The second witness, Judy Snow, the mental health manager at the Pierce County Jail, described how they’ve been able to achieve what the state says can’t be done.

Concerned with the deterioration of the mentally ill defendants at her jail, Snow said she and a group of others formed evaluation panels made up of respected mental health professionals and lawyers for both sides. They’ve succeeded in providing in-jail competency evaluations for about 300 defendants. Only three cases took longer than seven days, she testified.

Like Marilyn Roberts’ son, many mentally ill defendants who are forced to spend 23 hours per day alone in a cell become more difficult to reach over time. Many are kept in seclusion because their mental illness causes them to behave in ways that could be dangerous to others, she said.

“The longer they’re in there, the less likely they are to want to get out of their cell,” she said. The jail has mental health professionals who check in on the defendants, “but they don’t establish a therapeutic relationship. They rotate through the cells. It’s more crisis intervention and stabilization, not ongoing treatment.”

Assistant Attorney General Sarah Jane Coats told the judge in her opening statement that a “rigid seven-day time limit” is not needed.

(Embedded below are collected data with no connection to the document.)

In the data rows, the value 128 means zero.
Here are some points:
[117, 168, 155, 45, 148, 147, 97, 139]
[128, 166, 177, 62, 145, 166, 82, 120]
[131, 133, 85, 170, 161, 134, 104, 129]
[92, 155, 192, 76, 154, 106, 91, 144]
[136, 99, 107, 183, 128, 124, 136, 135]
[145, 157, 94, 145, 68, 143, 135, 153]
[106, 167, 122, 142, 168, 94, 87, 158]
[47, 170, 105, 82, 178, 5, 73, 205]
[115, 142, 134, 173, 102, 144, 137, 98]
[111, 80, 90, 188, 134, 120, 177, 99]
[92, 133, 179, 114, 81, 83, 149, 176]
[127, 115, 80, 25, 219, 153, 125, 124]
[162, 33, 53, 145, 89, 204, 168, 49]
[124, 129, 110, 188, 56, 125, 147, 133]
[152, 113, 112, 129, 133, 183, 142, 86]
[172, 60, 67, 150, 148, 152, 170, 75]
[116, 178, 155, 154, 3, 119, 99, 150]
[149, 138, 121, 147, 106, 131, 155, 108]
[145, 71, 105, 186, 143, 122, 143, 91]
[106, 132, 123, 125, 148, 130, 105, 169]
[121, 152, 148, 93, 126, 134, 137, 150]
[134, 115, 160, 120, 132, 96, 147, 164]
[124, 145, 89, 162, 149, 80, 124, 160]
[113, 132, 181, 42, 166, 114, 133, 161]
[118, 140, 110, 157, 152, 114, 110, 162]
[122, 144, 106, 129, 89, 141, 157, 151]
[136, 137, 144, 142, 117, 123, 109, 160]
16 more points follow, each with its number after it:
[126, 106, 134, 123, 128, 155, 139, 162] 0
[148, 122, 99, 156, 149, 106, 161, 92] 1
[145, 87, 101, 126, 167, 149, 151, 113] 2
[108, 165, 79, 122, 157, 138, 128, 131] 3
[140, 71, 144, 139, 53, 185, 153, 71] 4
[115, 144, 174, 126, 103, 121, 125, 155] 5
[128, 65, 136, 218, 22, 140, 137, 113] 6
[121, 152, 140, 155, 128, 90, 74, 157] 7
[110, 177, 111, 47, 200, 104, 137, 102] 8
[155, 99, 97, 163, 97, 169, 150, 98] 9
[150, 144, 123, 121, 174, 154, 97, 113] 10
[129, 159, 166, 76, 171, 120, 118, 127] 11
[92, 141, 185, 21, 176, 114, 94, 155] 12
[115, 159, 140, 176, 124, 93, 79, 131] 13
[78, 152, 240, 17, 70, 95, 56, 157] 14
[161, 126, 124, 135, 73, 157, 142, 159] 15
Which of these numbered points is nearest to each point below, looking only along the 2 directions in which the first points spread most? Its number follows each.
[126, 126, 149, 74, 148, 173, 139, 111] > 10
[148, 133, 140, 114, 109, 132, 141, 133] > 0
[121, 110, 190, 118, 138, 142, 120, 91] > 3
[106, 143, 139, 209, 98, 57, 129, 141] > 13
[158, 66, 80, 214, 83, 107, 153, 76] > 4
[104, 144, 135, 43, 184, 170, 123, 116] > 8
[119, 156, 124, 163, 121, 65, 152, 131] > 13
[168, 107, 80, 200, 72, 140, 136, 109] > 4
Here are 16 other points, each followed by its number:
[137, 116, 70, 95, 158, 171, 158, 108] 0
[132, 93, 127, 165, 106, 130, 169, 131] 1
[119, 116, 115, 121, 191, 107, 124, 160] 2
[122, 121, 181, 110, 110, 161, 133, 92] 3
[147, 124, 117, 134, 161, 156, 134, 93] 4
[138, 103, 166, 192, 30, 131, 81, 138] 5
[116, 152, 176, 89, 139, 151, 93, 126] 6
[134, 113, 170, 125, 139, 137, 113, 149] 7
[141, 147, 99, 177, 156, 78, 138, 105] 8
[118, 151, 109, 200, 98, 49, 135, 144] 9
[134, 82, 137, 216, 5, 72, 154, 114] 10
[179, 108, 157, 86, 104, 163, 160, 94] 11
[163, 82, 106, 135, 64, 168, 190, 79] 12
[102, 140, 99, 158, 200, 81, 80, 136] 13
[128, 133, 166, 59, 151, 147, 116, 153] 14
[181, 129, 98, 156, 34, 168, 162, 94] 15
The same question for these:
[119, 163, 183, 159, 72, 103, 112, 100] > 9
[140, 130, 134, 102, 167, 152, 140, 131] > 2
[132, 79, 75, 220, 79, 125, 138, 104] > 15
[160, 99, 103, 124, 153, 132, 171, 100] > 4
[146, 114, 100, 187, 72, 145, 160, 112] > 15
[151, 108, 101, 110, 177, 150, 168, 46] > 0
[97, 173, 128, 172, 110, 57, 64, 175] > 9
[139, 139, 138, 133, 138, 140, 97, 131] > 7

A bill recently passed by the Legislature and signed into law by Gov. Jay Inslee changes the seven-day limit for conducting competency evaluations and then providing treatment to 14 days, she said. The two-week limit can be expanded to 21 days if needed, she said, adding those limits are the national standard.

Lawmakers also approved a budget measure that will pay for 15 more forensic beds at Western State Hospital and pay for staff, she said. These efforts aim to fix the problem and a “highly restrictive injunction is not necessary.”

The trial is expected to run through the week.